**PROMPT**
In the entries that follow, the first line to write out is the one containing "1.82] => T(Q(U(J(D))))", and the last is the one containing "2.10 -1.40 -0.03". Reproduce that stretch exactly, with nothing before or after it.

**Stored items**

═══

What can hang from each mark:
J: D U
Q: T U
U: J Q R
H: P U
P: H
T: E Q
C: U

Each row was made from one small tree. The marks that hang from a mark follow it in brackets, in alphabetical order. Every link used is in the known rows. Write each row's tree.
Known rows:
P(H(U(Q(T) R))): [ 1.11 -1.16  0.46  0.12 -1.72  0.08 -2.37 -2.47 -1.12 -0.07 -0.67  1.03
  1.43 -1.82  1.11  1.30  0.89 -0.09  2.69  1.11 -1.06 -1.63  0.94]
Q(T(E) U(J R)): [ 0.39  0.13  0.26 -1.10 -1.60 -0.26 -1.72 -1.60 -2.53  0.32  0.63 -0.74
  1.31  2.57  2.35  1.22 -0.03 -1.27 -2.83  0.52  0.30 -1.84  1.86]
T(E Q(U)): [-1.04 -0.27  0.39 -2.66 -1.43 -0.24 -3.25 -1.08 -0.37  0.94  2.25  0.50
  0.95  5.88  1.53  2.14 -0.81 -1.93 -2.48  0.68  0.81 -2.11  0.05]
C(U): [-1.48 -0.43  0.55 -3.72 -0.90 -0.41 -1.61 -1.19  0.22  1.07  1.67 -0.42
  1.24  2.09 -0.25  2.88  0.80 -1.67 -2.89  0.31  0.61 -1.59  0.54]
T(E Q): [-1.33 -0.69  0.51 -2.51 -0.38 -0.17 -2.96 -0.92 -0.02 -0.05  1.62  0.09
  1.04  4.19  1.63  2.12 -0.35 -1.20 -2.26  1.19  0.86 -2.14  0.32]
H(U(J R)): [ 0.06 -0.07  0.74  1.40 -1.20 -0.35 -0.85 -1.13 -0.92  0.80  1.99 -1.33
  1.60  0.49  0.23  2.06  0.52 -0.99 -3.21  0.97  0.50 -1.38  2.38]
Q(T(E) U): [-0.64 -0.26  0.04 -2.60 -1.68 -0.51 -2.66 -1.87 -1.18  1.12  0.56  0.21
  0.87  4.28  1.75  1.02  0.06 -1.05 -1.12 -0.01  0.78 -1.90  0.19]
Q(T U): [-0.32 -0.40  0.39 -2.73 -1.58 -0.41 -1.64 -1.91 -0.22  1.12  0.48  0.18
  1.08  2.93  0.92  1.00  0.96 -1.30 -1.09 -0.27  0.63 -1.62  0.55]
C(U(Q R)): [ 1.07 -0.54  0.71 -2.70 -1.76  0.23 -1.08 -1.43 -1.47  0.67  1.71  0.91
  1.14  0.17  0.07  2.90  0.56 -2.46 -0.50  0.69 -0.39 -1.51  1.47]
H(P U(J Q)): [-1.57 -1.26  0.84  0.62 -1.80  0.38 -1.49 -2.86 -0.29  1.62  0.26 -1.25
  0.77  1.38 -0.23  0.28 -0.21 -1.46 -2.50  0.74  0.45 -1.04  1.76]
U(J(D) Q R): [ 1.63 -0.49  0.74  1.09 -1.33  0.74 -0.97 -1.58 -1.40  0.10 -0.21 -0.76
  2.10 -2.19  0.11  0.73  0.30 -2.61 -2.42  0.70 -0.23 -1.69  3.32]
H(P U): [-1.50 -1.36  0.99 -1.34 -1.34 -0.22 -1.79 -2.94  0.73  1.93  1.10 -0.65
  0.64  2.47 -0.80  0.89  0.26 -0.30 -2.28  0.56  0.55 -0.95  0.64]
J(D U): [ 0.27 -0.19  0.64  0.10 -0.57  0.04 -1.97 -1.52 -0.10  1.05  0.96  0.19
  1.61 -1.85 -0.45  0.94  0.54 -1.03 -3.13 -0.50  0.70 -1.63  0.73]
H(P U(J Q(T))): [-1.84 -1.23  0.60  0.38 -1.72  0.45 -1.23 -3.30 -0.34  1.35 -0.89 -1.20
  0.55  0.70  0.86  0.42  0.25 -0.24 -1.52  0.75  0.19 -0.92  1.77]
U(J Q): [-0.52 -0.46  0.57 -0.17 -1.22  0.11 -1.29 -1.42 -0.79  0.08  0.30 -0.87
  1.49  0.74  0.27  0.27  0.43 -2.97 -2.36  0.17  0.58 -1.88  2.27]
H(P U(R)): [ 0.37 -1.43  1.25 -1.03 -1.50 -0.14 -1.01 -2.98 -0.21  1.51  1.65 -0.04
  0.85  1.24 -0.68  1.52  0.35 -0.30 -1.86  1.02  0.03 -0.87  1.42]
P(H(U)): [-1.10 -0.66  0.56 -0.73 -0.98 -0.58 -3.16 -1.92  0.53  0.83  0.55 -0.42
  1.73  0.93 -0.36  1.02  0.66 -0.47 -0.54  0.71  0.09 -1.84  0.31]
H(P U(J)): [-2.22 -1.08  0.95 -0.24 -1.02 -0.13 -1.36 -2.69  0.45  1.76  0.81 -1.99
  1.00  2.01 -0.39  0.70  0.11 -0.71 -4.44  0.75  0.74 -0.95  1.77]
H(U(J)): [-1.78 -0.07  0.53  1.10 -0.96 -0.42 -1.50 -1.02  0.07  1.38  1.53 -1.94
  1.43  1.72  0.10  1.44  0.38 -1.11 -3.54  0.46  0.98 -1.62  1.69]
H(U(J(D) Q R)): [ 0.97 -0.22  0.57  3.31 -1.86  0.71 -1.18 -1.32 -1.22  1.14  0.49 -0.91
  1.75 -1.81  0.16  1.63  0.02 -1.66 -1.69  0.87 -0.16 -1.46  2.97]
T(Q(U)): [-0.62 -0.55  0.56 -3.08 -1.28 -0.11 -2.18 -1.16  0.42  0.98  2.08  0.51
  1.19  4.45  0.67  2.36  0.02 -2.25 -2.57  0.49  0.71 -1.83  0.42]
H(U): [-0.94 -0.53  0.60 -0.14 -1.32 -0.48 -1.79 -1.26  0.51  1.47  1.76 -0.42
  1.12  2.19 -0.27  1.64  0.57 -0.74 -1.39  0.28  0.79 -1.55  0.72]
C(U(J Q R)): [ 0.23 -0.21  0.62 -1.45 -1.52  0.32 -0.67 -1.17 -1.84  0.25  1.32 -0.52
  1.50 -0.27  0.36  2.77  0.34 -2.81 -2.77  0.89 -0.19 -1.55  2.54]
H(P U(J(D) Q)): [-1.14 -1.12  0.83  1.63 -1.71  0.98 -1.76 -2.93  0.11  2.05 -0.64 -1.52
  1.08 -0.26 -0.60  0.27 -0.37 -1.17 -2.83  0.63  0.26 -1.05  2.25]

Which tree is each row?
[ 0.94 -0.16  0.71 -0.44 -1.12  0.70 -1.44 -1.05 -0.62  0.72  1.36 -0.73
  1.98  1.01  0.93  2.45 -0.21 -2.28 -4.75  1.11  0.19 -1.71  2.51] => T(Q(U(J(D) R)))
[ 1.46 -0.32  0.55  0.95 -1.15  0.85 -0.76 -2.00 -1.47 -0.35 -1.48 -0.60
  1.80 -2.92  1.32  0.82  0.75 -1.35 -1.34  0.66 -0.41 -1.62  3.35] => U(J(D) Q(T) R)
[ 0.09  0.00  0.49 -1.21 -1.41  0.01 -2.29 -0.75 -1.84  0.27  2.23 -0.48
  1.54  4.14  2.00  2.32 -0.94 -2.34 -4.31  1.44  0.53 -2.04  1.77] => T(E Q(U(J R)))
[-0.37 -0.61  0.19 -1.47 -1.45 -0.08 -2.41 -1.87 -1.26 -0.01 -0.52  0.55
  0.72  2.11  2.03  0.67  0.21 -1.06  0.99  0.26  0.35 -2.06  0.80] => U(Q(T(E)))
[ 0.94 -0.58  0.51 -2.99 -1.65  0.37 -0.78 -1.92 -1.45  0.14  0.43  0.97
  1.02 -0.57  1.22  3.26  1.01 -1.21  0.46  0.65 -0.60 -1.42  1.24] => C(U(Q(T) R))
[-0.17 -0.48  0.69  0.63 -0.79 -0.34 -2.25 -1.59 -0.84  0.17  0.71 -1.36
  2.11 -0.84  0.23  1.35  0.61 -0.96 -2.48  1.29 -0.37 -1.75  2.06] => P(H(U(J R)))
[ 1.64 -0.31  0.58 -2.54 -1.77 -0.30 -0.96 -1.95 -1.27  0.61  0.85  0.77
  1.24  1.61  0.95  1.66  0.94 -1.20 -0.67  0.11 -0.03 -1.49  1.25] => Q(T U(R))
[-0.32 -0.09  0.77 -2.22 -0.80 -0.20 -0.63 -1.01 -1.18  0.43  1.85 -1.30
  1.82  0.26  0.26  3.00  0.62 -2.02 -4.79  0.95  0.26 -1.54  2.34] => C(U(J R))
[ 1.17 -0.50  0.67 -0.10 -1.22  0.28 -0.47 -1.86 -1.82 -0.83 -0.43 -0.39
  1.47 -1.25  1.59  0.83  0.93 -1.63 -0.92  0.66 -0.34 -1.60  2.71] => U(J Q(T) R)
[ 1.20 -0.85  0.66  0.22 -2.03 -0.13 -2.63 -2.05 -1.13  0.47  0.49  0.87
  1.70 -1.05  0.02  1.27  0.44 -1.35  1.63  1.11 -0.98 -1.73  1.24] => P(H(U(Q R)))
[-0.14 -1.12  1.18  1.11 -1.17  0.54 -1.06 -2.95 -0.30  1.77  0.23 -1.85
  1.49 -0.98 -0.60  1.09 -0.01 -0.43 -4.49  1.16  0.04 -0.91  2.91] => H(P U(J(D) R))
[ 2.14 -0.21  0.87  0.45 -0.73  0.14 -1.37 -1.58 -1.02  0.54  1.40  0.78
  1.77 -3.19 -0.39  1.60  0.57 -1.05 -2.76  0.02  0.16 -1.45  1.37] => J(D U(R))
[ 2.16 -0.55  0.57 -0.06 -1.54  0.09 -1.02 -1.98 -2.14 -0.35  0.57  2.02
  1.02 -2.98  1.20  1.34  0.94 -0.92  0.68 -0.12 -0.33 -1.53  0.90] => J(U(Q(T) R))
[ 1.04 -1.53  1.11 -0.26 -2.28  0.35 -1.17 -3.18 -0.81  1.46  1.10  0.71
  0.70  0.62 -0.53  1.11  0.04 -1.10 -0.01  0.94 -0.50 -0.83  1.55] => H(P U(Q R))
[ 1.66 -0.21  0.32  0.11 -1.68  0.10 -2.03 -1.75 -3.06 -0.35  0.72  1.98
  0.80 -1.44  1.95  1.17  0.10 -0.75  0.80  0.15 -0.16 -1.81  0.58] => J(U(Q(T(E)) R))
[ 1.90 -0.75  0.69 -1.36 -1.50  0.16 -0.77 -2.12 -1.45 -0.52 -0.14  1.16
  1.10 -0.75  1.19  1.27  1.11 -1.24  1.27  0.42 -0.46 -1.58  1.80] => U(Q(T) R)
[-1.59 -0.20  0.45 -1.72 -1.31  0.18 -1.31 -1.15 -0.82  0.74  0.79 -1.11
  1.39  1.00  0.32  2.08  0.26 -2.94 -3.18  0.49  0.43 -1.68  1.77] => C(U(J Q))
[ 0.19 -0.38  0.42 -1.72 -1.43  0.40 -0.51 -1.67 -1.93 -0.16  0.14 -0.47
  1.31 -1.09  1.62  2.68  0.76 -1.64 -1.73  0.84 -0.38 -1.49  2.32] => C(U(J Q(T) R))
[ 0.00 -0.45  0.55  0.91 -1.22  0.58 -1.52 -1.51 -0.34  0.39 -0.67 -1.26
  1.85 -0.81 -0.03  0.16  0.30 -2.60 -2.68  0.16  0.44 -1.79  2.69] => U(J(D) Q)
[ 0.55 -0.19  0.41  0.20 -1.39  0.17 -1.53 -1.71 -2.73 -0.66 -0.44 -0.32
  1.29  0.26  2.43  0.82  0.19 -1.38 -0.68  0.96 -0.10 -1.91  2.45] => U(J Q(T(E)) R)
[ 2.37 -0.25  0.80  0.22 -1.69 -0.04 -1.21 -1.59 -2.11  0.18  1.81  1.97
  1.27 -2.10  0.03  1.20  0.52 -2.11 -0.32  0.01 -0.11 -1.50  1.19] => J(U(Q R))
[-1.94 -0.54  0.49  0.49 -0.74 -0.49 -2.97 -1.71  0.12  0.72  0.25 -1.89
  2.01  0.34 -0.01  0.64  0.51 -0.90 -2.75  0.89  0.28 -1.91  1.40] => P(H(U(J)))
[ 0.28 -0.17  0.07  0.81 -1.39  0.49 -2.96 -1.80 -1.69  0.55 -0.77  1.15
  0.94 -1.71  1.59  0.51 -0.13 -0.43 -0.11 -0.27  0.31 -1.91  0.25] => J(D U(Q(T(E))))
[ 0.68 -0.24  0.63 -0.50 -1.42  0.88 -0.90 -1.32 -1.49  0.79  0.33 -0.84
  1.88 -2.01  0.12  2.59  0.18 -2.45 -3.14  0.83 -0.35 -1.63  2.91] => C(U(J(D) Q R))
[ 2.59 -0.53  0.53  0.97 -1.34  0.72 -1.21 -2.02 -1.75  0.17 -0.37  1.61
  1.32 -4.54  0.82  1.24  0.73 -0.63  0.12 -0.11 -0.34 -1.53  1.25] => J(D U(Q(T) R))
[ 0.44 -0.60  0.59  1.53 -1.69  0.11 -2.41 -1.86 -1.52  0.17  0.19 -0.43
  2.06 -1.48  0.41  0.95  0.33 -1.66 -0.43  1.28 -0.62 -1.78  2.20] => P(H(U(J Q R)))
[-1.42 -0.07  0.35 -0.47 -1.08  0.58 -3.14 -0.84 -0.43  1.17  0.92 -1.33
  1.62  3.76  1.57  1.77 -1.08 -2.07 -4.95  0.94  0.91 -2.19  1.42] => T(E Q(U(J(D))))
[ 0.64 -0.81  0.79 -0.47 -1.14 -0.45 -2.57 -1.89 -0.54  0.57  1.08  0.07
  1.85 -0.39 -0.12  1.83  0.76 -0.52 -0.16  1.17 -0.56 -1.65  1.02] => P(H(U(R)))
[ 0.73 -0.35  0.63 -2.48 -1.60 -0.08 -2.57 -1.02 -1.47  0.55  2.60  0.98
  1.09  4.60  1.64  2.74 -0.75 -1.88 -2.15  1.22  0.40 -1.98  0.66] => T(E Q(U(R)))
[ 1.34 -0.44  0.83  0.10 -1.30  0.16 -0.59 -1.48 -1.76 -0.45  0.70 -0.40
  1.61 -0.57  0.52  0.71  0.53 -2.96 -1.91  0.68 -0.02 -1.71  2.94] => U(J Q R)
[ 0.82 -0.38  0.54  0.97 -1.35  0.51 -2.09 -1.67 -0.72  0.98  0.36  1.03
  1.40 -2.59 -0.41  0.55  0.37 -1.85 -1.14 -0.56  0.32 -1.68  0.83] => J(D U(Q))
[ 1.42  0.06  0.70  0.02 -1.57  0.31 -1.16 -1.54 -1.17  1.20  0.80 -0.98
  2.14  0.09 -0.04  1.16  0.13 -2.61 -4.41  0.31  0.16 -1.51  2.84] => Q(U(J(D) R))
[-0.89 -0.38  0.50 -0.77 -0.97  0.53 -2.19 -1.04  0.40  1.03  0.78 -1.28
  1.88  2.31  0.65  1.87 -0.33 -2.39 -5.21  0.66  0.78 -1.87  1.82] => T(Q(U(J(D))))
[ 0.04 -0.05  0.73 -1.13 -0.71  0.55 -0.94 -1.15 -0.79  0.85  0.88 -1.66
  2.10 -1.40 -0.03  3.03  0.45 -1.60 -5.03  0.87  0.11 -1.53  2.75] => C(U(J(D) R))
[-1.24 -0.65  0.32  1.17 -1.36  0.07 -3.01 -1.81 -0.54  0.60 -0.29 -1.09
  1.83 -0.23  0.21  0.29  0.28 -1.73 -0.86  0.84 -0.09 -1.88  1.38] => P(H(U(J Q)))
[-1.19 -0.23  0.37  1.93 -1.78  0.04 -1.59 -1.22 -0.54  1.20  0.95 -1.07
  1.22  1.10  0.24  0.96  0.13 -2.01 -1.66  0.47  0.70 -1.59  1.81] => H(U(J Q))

═══

**OUTPUT OF THE EXERCISE**
  1.88  2.31  0.65  1.87 -0.33 -2.39 -5.21  0.66  0.78 -1.87  1.82] => T(Q(U(J(D))))
[ 0.04 -0.05  0.73 -1.13 -0.71  0.55 -0.94 -1.15 -0.79  0.85  0.88 -1.66
  2.10 -1.40 -0.03  3.03  0.45 -1.60 -5.03  0.87  0.11 -1.53  2.75] => C(U(J(D) R))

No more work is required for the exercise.